During its growth process, ALI has built a senior management team charged with developing the future success of the company. Auto leasing operations in Madison are directed by Raymond J. Stalowski, Sr., senior vice president, who joined the company when Kayser Leasing was acquired. Truck and trailer leasing operations are headquartered in Chicago under Michael J. Phelan, senior vice president, who joined The Associates in 1977. Stephen J. Larkin, vice president, directs all divisional marketing activities, and credit administration is under Richard J. Szymonik, senior vice president. The management team averages 18 years of experience, which Kines considers a strong asset.

Although consolidation of its auto leasing operations has meant improved efficiency, ALI has not reduced its client services activities, according to Stalowski. "There have been a great number of changes since I came into this industry 25 years ago," Stalowski observes. "For example, with the number of consolidations, there's been a reduction in the number of players. I think consolidation sometimes causes limitations in flexibility and quality of service. Our specialty has been in the flexibility of services we offer, and we can position ourselves for flexibility, so we can pick up some of the business that's left after these consolidations."

Stalowski says that the depth of services available and technological improvements are among factors that make ALI unique. "We have the most advanced remote access for clients from our database; we have advanced tape-to-tape maintenance records, and our fleet management services are extensive," he notes. "All these things put us a half-step ahead of our competition."

"Vehicle leasing is one of the most competitive businesses in the U.S. today," Kines adds, "and lip-service won't hold water. We've grown only because we've proved to our clients that The Associates is committed to serving their needs and providing that added value that can make a difference in their operations."

This spring, when the 1988 Automotive Fleet Fact Book is published, ALI will likely have moved up a few places on the list. The company has added several thousand auto units in the past year, and there have been industry mergers that will affect the overall standings as well.

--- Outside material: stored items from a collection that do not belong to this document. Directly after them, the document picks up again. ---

Each row was made from one walk, in order. Every step used is in the known rows, and no mark comes twice. Write each row's walk.
Known rows:
bizo-kelodok: [  1 -10  23  -8 -18  -1 -11  -5 -19 -17 -28 -13   3   1 -14  15 -11  -9
 -12  14   7  12  -6   9   1  18 -14  22 -16  -9  11  20  -6  -6  19 -21
  -8 -15]
vufel-rofu: [-11   8   3  -2 -22   7   6  18   1 -34   8   4 -26  23  10  -5   6  -1
  -5   1 -32   8   6  -3 -24  -9 -15  -1  17  -4  12  10  17   6  16 -33
   6   7]
gubop-rafet: [ -4   0  -5  14 -11   1 -20   7  -6  16  -3 -11  12  -5   1 -22 -22  11
 -16 -14  29  17  -3 -13 -11  -6  38 -49  -6  -1  -9 -16  19  15   0  27
 -16  12]
subob-kofelog-lafa: [ 34  -6  31   8 -64   0 -18  29 -13   8   5  39   9 -25   1 -26 -59 -57
 -24 -22   5 -18  -1  -1  -4 -15 -31 -88   3 -18 -16 -20  12   1  -2  -8
  -1  10]
bizo-kelodok-gubop-vufel-rofu: [-10  -7  33 -16 -14  -1 -11  -8  -8 -29  -9 -33 -10   6  -1  15 -25 -14
  26  31 -14  -2  13   9  -6  38   0  68 -14 -13  17   3 -20   0  36 -63
  -6 -25]
vufel-rofu-kelodok-bizo: [-19  19 -21   0 -72  11  37   5  14 -51  23  12 -14  11  -1  -3  45  18
  12  10 -36  -5   8  -2 -16   0   7   0  17 -12  24  -1  10  -7  22  -6
  18 -16]
ribefeb-dafun: [ 12 -12  22 -28  14 -13  28 -11 -16   9  18   9  -4 -10 -10  -6   8  22
 -25 -13  -8  -5  -2  19   6   5   6 -26  -2  30   0  13   2  25  -7  24
   3  12]
vufel-rofu-kelodok-subob-kofelog-lafa: [-12  11 -10  24 -70  23  14  27  13 -35   0  15 -18  17  11  -3   4   0
  21 -16 -37  -5   8  -7  -6   0   4 -19  19 -37  14  -8   6 -13  18  -7
   9  -4]
bizo-kelodok-fovog: [ -4  -6  24  13 -33 -18 -20   9   2 -10 -29 -18   1  -7 -18  12   9 -12
   2  33  16  31  -1   6  -2  10 -16  39 -10 -37   0   4   0  -9   5 -17
  -5  -3]
gubop-kelodok: [  7 -10   2  43  15  15  -4  -1   1   5  10 -10  10  18   6 -15  25 -34
 -34 -20  -1   4 -21 -17  18  12  36 -43  -4   0   7 -35  -7  11  -6   7
   2 -13]
dafun-gubop-rafet: [  7  -3 -11  30 -14  -2 -32  -6 -12  15 -26 -22 -10   8   3 -14 -39   4
  -4 -19  46  20  -7 -17 -16 -16  13  14 -13 -16 -33  -4  15   2  12  28
   1  23]
bizo-kelodok-subob-kofelog: [  4  -9  39  -6 -38   7 -26  13 -14 -14 -54  -8  -7  -4   2   6 -42 -18
 -14  -4  48  12  -2   3   1  21  -8  31  -6 -16   9  11  -9  -9  12   2
 -10 -17]
lafa-kofelog: [  6 -13  28  11  -6 -12 -18  -8 -21 -14 -34  22   0   9  -6 -20 -26 -39
 -43 -16 -37  -1 -15   4 -16 -20 -28 -71   6  -6   5   6  17   2 -13   9
 -12   6]
rofu-vufel: [ 24  13 -21 -24  54 -10  13  -5   8  16  19  10 -12 -13  16 -21  -1 -12
 -17  20   2 -10  10 -13 -20 -33  45 -28  11 -31 -22 -22  14   0  -3 -19
  -8  27]
mimu-vufel-rofu-kelodok: [-24   1 -32  14 -55  -9 -32  17  22 -25   7  15 -11   5  20 -32   0  22
   2   4 -51   2  13   2 -11 -18   8  -1  10  -9  14 -17  16  -7  33  10
   2   0]
subob-kelodok-ribefeb: [ 18   5 -23   3  40  20 -13  -8 -13  34 -25   7   7 -25   4  18  29  -7
  12   1  17 -15   1  -7 -11   3 -10  -6  12  -2  -9  17  -7  -1 -13  24
   5  13]
tizad-lugubit: [ -1  -1  -8  29 -40  -2 -44   1 -22 -33  18  -7  -3   8   2   4  -2  -6
   4  24  21   3   0  -1  -1 -17  24   9 -10   9  10  18  33   4 -37 -12
 -13  14]
gubop-kelodok-lafa: [ 19 -16   8  41  21  11  18   8  18  17  36  -5  22  20   1  -5  42 -25
 -23 -12   9  27 -10  -8  22  20  13 -66  -9 -32   1 -35 -13   0  -9  -4
  -1  -2]
rofu-kelodok: [ -1  16 -17  27 -41   8   6 -15  -2 -19  -5   7   5  -3 -18   4  27   9
   3  -8 -28 -15 -14  -7  16  -4  38 -43   6 -32   8 -33   4  -7  -1  31
  -2   5]
gubop-kelodok-ribefeb-dafun: [  5  -8  -2  23  46  16   0   1  17  26  20  -5  16   9   7   0  41 -27
 -16 -34   6  -2  -7 -21   9  16  11 -36   0  25  -1   3 -14   7 -19  26
   9   3]
mimu-vufel-rofu-kelodok-lafa: [-18  -1 -29  12 -50 -10 -23  20  30 -18  18  18  -5   5  18 -28   9  26
   8   8 -45  14  18   6  -9 -15  -3 -10   8 -27  12 -17  12 -12  31   6
   0   5]
tizad-fovog-kelodok-subob-kofelog-lafa: [  1  20  -2  34  -3 -11 -34  35  -5  28 -28  14   9  19  12  -9 -72 -12
   3  14  26  23 -23  -8  39 -26  -3 -15 -12 -21  10  -6   4 -10 -48  19
 -13   4]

Says Larkin, "Our major near-term growth will be related to increasing prospect awareness of ALI and increasing the client base as a result of direct sales efforts. To reach the long-term goal of being one of the nation's top five lessors, we have taken steps to provide the finest product available. We're leaning toward the mid- to high-end market right now, because we feel that volume clients would be more attracted to that end. At the same time, we've been extremely successful in heavy-duty truck leasing, and because of growth patterns in the private carrier segment, we've planned expansion into other truck segments."

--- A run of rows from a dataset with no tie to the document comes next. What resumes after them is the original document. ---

What can hang from each mark:
K908: K56 K130 K321
K321: K546 K908
K546: K321 K427 K885
K427: K546
K885: K137 K546
K56: K908

Known rows, with every way that one mark hangs from another:
K546{K321 K427 K885{K137}}: [.19, .09, -.02, -.04, .29, -.39, .17, .08, -.39, .01, .19, -.22, -.08, .20, -.28, -.09]
K908{K56 K130 K321{K546}}: [.22, -.19, .05, -.40, -.11, .56, -.46, -.23, .17, .00, .09, .03, .19, -.04, .28, .45]
K427{K546{K321{K908{K56 K130}} K885{K137}}}: [-.03, .18, .09, -.28, .22, -.28, .23, -.16, -.06, -.03, -.04, -.11, .11, .33, -.10, -.03]
K546{K321{K908{K56 K130}} K427 K885{K137}}: [.06, .27, .01, -.16, .28, -.52, .06, -.07, -.23, .04, .01, -.25, -.03, .25, -.26, .08]
K546{K321 K427 K885}: [.25, .09, .02, -.16, .27, -.26, .21, .24, -.29, .19, .14, -.25, -.16, .13, -.05, .00]
K908{K56 K130 K321}: [.20, -.02, .09, -.45, -.03, .45, -.43, -.17, .33, -.18, .11, -.07, .25, -.09, .25, .41]
K427{K546{K321{K908{K56}} K885{K137}}}: [.14, .14, -.09, -.18, .25, -.23, .23, -.17, -.27, -.07, -.10, -.34, -.02, .37, -.15, -.10]
K427{K546{K321 K885}}: [.15, .01, .08, -.28, .19, -.02, .37, .16, -.11, .13, .10, -.11, -.01, .22, .11, -.11]
K885{K137 K546{K321{K908{K56}} K427}}: [.28, .08, -.20, .13, .34, -.32, .12, -.21, -.77, -.04, .15, -.38, .07, .32, -.22, .36]
K427{K546{K321}}: [.28, -.04, .06, -.14, .22, .12, .18, .13, -.35, .11, .08, -.11, .07, .21, .13, .13]
K908{K56 K130 K321{K546{K427 K885}}}: [-.02, .01, .11, -.49, -.02, .20, -.11, -.09, .19, .15, .08, -.03, .01, .06, .11, .28]
K56{K908{K130 K321}}: [.19, .00, .19, -.24, .20, .42, -.17, -.05, .13, .15, .19, .07, .24, -.13, .10, .22]
K908{K56 K130}: [.21, .00, .09, -.31, -.04, .20, -.61, -.20, .15, -.02, .01, -.04, .31, -.01, .33, .29]
K546{K321}: [.49, -.09, -.04, -.07, .16, .09, -.14, .10, -.29, .05, .15, -.18, .01, .04, .10, .19]
K885{K137 K546{K321{K908{K56 K130}} K427}}: [.11, .13, -.03, .02, .30, -.36, .12, -.19, -.56, .00, .23, -.15, .20, .27, -.16, .44]
K321{K546{K427 K885{K137}} K908{K56 K130}}: [.07, .07, .00, -.02, .12, -.30, -.23, -.32, -.17, .27, -.12, -.01, .01, .27, -.02, .03]

Rows:
[-.08, .00, .06, -.36, .02, .08, -.15, -.25, .08, -.04, .12, .01, .08, .13, -.10, .18] | K908{K56 K130 K321{K546{K427 K885{K137}}}}
[.05, .12, .15, -.06, .30, -.32, .41, -.04, -.11, .11, .07, .09, .04, .30, -.07, -.16] | K427{K546{K321{K908{K130}} K885{K137}}}
[.15, .21, .09, .06, .37, -.56, .27, .04, -.27, .18, .12, -.04, -.10, .22, -.23, -.06] | K546{K321{K908{K130}} K427 K885{K137}}
[.45, .01, .09, .02, .24, -.06, -.05, .05, -.16, .23, .08, .00, .01, .05, .16, .22] | K546{K321{K908{K130}}}
[.01, -.06, .14, -.14, .11, .03, .03, -.13, .05, .11, .23, .21, .02, .10, -.06, .04] | K908{K130 K321{K546{K427 K885{K137}}}}
[.26, .04, -.15, .10, .15, -.25, -.24, -.33, -.38, .23, -.20, -.24, -.13, .31, -.07, -.05] | K321{K546{K427 K885{K137}} K908{K56}}
[.23, -.08, .02, -.19, -.05, .08, -.36, -.29, .16, .32, -.15, .01, .03, .11, .32, .07] | K321{K546{K885} K908{K56 K130}}
[.00, .19, .13, -.40, .18, -.14, .26, .00, .04, .15, -.08, -.15, .03, .25, .12, .06] | K427{K546{K321{K908{K56 K130}} K885}}
[.35, .09, .01, -.20, .15, -.03, -.24, -.06, -.14, .08, -.02, -.21, .05, .07, .13, .35] | K546{K321{K908{K56 K130}}}
[.34, -.19, -.11, .09, .18, -.04, .05, -.15, -.47, -.17, .43, -.05, .24, .15, -.05, .22] | K885{K137 K546{K321}}
[.21, -.18, .14, -.19, .13, .56, -.18, -.11, .00, .34, .18, .19, .18, -.09, .13, .27] | K56{K908{K130 K321{K546}}}
[.21, -.10, -.04, .10, .12, -.17, -.14, -.17, -.33, .22, .05, .01, -.04, .23, -.03, -.14] | K321{K546{K427 K885{K137}}}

According to Larkin, ALI will, in the first quarter of 1988, launch an advertising and direct mail campaign directed toward specific market segments, such as the grocery distribution industry and the beer wholesaling industry. "We have solid experience in the trucking industry, per se, because our transportation division is the largest in the country," Larkin says. "Now we are pushing for increased exposure in the private sector."

"We have two broad objectives in the marketplace," Kines explains. "First, we're going to continue to be cost-effective through the commitment of additional resources to automation, which will allow us to serve clients with increased capabilities. Second, we are going to increase our visibility in the marketplace by supporting a very aggressive advertising campaign."

ALI has put a lot of points on the board since it entered the game in 1978. However, now that the company has moved to the major leagues, it's a new ball game. ALI took the opening kickoff and quickly moved up the field. Now it's first and 10 inside the 20, where the opposing defenses continue to stiffen the closer the company gets to the goal line.

In short, it won't be nearly as easy from here on out for Associates Leasing, Inc. to improve its standing. But then, 10 years ago, who would have bet on the Chicago Bears?